Fig. 3. Channeled spectrum B(ν) and spectral power densities B ₁(ν) and B ₂(ν). The two vertical lines show the selected window used for calculation of the chromatic differential dispersion.

Hence, the spectral phase shift can be written, in general form, as a polynomial function of frequency:

ϕ (ν) = a_{0} + a_{1} (ν - ν_{0}) + a_{2} {(ν - ν_{0})}^{2} + a_{3} {(ν - ν_{0})}^{3} + \dots

(7)

Looking at the description of ϕ ₀ from Eq. (4), it is clear that it only contributes to coefficients a ₀ and a ₁. So when there is no global differential dispersion in the setup, the first order polynomial completely describes the spectral phase. When there is chromatic differential dispersion, higher orders appear in ϕ(ν) formula: a ₂ and a ₃ are coefficients of second- and third-order differential dispersion, which arise from the characteristics of the input fibers and/or of the light paths inside the chip.

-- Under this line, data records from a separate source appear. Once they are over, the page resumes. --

Below is a small trained network, with its code and all its weights. Each question gives an input and a class and asks what happens when units are switched off, that is, made to give their printed mean instead of their output.

import numpy as np


def w(rows, s, z=0):
    codes = np.array(rows[::2]) - 128.0
    scale = np.full(codes.shape[1], s)
    scale[-1] = z or s
    return codes * scale


def f(y):
    return np.maximum(y, 0)


def log_softmax(a):
    a = a - a.max(-1, keepdims=True)
    return a - np.log(np.exp(a).sum(-1, keepdims=True))


def net(x, mask):
    res = np.array(x, float).reshape(1, 3) / 4 @ E
    y = f(res @ A[0][:, :-1].T + A[0][:, -1])
    res = res + np.where(mask, y, B[0][:, -1]) @ B[0][:, :-1]
    return log_softmax(res[-1] @ U[:, :-1].T + U[:, -1])


A, B = {}, {}
E = w([
[87,114,121,78,86,60,207],'x0',
[135,115,92,116,122,232,214],'x1',
[6,206,157,129,83,157,116],'x2',
],0.014)
A[0] = w([
[134,140,130,128,154,135,74,186],'N1',
[223,89,120,139,146,164,143,202],'N2',
[7,183,138,128,101,124,110,124],'N3',
[152,127,121,141,141,254,118,124],'N4',
[175,100,117,135,137,124,135,193],'N5',
[122,124,124,124,120,135,180,82],'N6',
[112,131,135,116,116,25,143,188],'N7',
[114,116,126,105,127,146,225,2],'N8',
[140,131,142,137,138,139,58,231],'N9',
[131,130,134,150,134,118,82,222],'N10',
],0.024,0.0055)
B[0] = w([
[162,163,77,119,110,154,114,164],'N1',
[149,100,144,3,134,107,124,212],'N2',
[61,226,166,122,159,137,133,252],'N3',
[89,109,236,186,181,106,158,206],'N4',
[134,102,123,70,105,118,118,175],'N5',
[145,145,79,127,99,141,126,160],'N6',
[87,31,133,117,160,75,125,204],'N7',
[177,185,65,125,75,160,89,186],'N8',
[164,174,79,124,66,157,124,176],'N9',
[146,150,70,116,91,152,120,166],'N10',
],0.028,0.034)
U = w([
[193,95,96,116,61,160,94,205],'0',
[92,112,178,96,156,116,122,215],'1',
[124,179,107,180,88,195,109,4],'2',
[106,119,190,210,157,160,154,42],'3',
[141,7,128,149,128,92,115,97],'4',
],0.014,0.002)

Each question gives the input, the list of numbers given to net, and the class t.
The units are the neurons (one row each of A and B). Each row of codes is followed by its name. A weight is (code - 128) times the scale printed after its matrix; where a second scale follows, it is the last column's (A, B and U).
mask holds one flag per neuron, in row order. A switched-off neuron (its flag False) gives its mean, the last column of its row in B, instead of its output. The means were averaged over made-up inputs and are rounded, as every weight is.
A unit's drop is (log p(t) with every unit on - log p(t) with that unit switched off) / (log p(t) with every unit on - log p(t) with every unit switched off).
The circuit of an input: a set's keep is (log p(t) with only the set's units on - log p(t) with every unit switched off) / (log p(t) with every unit on - log p(t) with every unit switched off). Starting from all 10 units, units are removed one at a time, each time the one whose removal leaves the highest keep (on an exact tie, the one counted first), for as long as the keep stays at least 0.8.
circuit, biggest first: the units of the circuit, biggest drop first
k most important neurons: the k neurons with the biggest drops, biggest first
drop when u is switched off: that unit's drop, to one decimal
input [5,0,-6], class 4: 3 most important neurons -> N3; N7; N9
input [-6,-1,-1], class 0: circuit, biggest first -> N3
input [8,-1,0], class 4: circuit, biggest first -> N7; N3
input [8,3,1], class 2: 2 most important neurons -> N2; N8
input [-5,7,1], class 3: 2 most important neurons -> N4; N7
input [-5,-8,1], class 2: 2 most important neurons -> N2; N5
input [-3,-7,-1], class 0: drop when N8 is switched off -> 0.0
input [2,-8,-3], class 4: drop when N7 is switched off -> 0.8
input [-6,5,8], class 3: drop when N4 is switched off -> 0.1
input [-2,-7,-7], class 0: drop when N6 is switched off -> 0.0
input [1,-1,-8], class 4: 2 most important neurons -> N3; N8
input [0,-2,-2], class 0: 2 most important neurons -> N3; N4
input [2,5,-7], class 0: 2 most important neurons -> N3; N8
input [6,-6,-1], class 4: circuit, biggest first -> N7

The chromatic differential dispersion can be evaluated by substituting the measurements of B(ν), B ₁(ν) and B ₂(ν) (see Fig. 3) in Eq. (2) to calculate cos[ϕ(ν)] from the experimental data. Using ϕ(ν) from Eq. (7) into cos[ϕ(ν)], the parameters a ₂ and a ₃ can be extracted by fitting. In order to cross-check the obtained values of a ₂ and a ₃, they can be substituted in Eq.(8) to compute a simulated visibility function of the interferogram, given by

V_{simul} (x) = ∣ \frac{\int B (ν) e^{jϕ (ν, x)} dν}{\int B (ν) dν} ∣

(8)

where x is the optical path difference.

4. Results and discussion

For characterization of the beam combiners, both temporal and spectral analyses have been performed. The results are listed in Table 1, where the V values are visibilities obtained from the analysis of the fringe patterns resulting from temporal scanning (see Fig. 4). As mentioned before, only two inputs could be simultaneously launched into the chip. Hence, for the 3T combiner and 4T combiner devices, the visibilities were measured for all possible input pairs. In Table I, the first column indicates the beam combiner and the second column the analysed combination pair. In the top part of Fig.4, an interferogram from a 2T combiner (with V = 98.7) is shown. In the middle and bottom parts of the same figure, interferograms with respectively the best and the worst visibility values from the 4T combiner (combination pairs, 24 with V = 97.5, and 14 with V = 92.1) are shown. Interferograms obtained from the 3T combiner can be found in [21

Table 1. Visibilities of all combination pairs of the 2T, 3T and 4T combiners. V is the experimental visibility of the normalized interferogram. The values of a ₂ and a ₃ were measured using spectral analysis. V_simul is the visibility of the interferogram which was calculated using the experimental a ₂ and a ₃ values. The uncertainties quoted in columns 4 and 5 are valid for a confidence level of 0.7 (±σ). Uncertainties of the V and V_simul values are respectively smaller than 0.3 and 0.2 percent.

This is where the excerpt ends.